[PKG-Openstack-devel] Bug#784334: Bug#784334: Bug#784334: Inaccessible emergency shell on serial console

Thomas Goirand zigo at debian.org
Tue May 19 17:11:26 UTC 2015


On 05/19/2015 08:49 AM, Gaudenz Steinlin wrote:
>
> Hi Thomas
>
> Taking this off the bug report as it's no longer relevant there.
>
> Thomas Goirand <zigo at debian.org> writes:
>
>> Gaudenz,
>>
>> first thanks a lot. This is very constructive, and I appreciate a lot
>> this kind of contribution, which I'm sure, everyone will enjoy a lot.
>>
>> About the quiet mode of the kernel, I'm really not sure. I've been
>> thinking about it for a long time, and I still can't make up my mind
>> about if we need the non-quiet output or not. Let me share what I have
>> in mind.
>>
>> All that kernel log is a lot of text wont be very useful. There's no
>> advantage, in the cloud use case to see it, as we don't expect any
>> kernel failures. More likely, if there's a problem, it will be because
>> of something else (cloud-init, networking, etc.).
>>
>> Why do you think kernel logs is useful?
>
> I don't care that much about the kernel logs, but quiet suppreses much
> more than just the kernel logs. It also makes the systemd output much
> more terse. I think it's usefull to see which services were started in
> which order.

If we want all systemd output, then we can set this:

systemd.show_status=true

> And I'm not very convinced that we are really not interested in the
> kernel logs either. If things go wrong, there may very well be a hint in
> there.

Hints of what kind? What kind of failures are you expecting to see?

> I don't think they hurt in any way, so I would enable them.

I do. The logs become too big, and you see irrelevant things, on which 
you will waste your time searching for what you are looking for (ie: a 
daemon which didn't start or something like this).

>> On 05/18/2015 04:39 PM, Gaudenz Steinlin wrote:
> One other advantage of grub is that it's much better integrated into the
> Debian system. update-grub is automatically called and makes sure that
> it always boots the latest kernel with all security fixes. It also
> automatically adds a rescue option.

In OpenStack, there's an option to add things on the kernel command 
line, so the grub thing for it is irrelevant. Upgrading to the latest 
kernel image will also work with syslinux, AFAIK. (If not, let me know, 
and then it must be easy to fix.) Also, I do not think it's the cloud 
workflow to upgrade a kernel on a running VM, then reboot it. IMO, you 
should just update your image and boot that instead. If you're not doing 
that, then you are missing the point of using cloud computing.

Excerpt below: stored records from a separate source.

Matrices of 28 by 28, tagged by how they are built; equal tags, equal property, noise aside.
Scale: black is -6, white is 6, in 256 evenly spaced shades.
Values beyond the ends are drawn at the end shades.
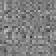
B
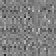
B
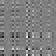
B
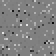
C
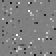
C
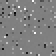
C
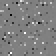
C
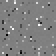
C
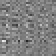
B
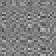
B
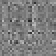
B
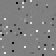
C
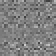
B
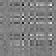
B
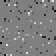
C
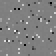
C
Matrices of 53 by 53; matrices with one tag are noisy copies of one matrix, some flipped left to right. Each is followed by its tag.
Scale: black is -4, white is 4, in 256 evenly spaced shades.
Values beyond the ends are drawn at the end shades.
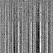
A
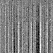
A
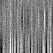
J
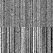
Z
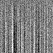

>> Sure. But this means renaming the output file after the facts, which we
>> may not want to do. Best would be to find a way to know what the is the
>> current point release number out of a wget / curl command (or something
>> like this...). I'm opened to any suggestion for this.
>
> I don't see why creating the image to a temporary file that get's
> renamed at the end is problematic. I'd prefer that to the hardcoded
> version number.

Because I'd like to implement a check to see if the file is present on 
the HDD or not before starting the build. Something like this:

if [ -e ${AMI_NAME} ] ; then
     echo -n "There's already a file named ${AMI_FILE}: overwrite it?"
     read overwrite_ami_file
     if [ "${overwrite_ami_file}" = "n" ] ; then
         exit 1
     fi
fi

If we don't know the file name before starting, then it will do all the 
process of debootstrap before knowing that probably it should stop. 
That's really not user friendly.

> But if you find a way to get the version number before starting the
> build that's fine too.

Would you know how I may get the content of /etc/debian_version from 
base-files in Jessie with couples of wget / curl calls? That may be one 
of the ways. Maybe there's some more easy way to go. Adding Steve 
McIntyre as Cc: as he may have the answer.

>> Also, I'd like to add a --output-file option: it's trivial to implement,
>> and may be useful.
>
> That's a good idea anyway. Agreeed.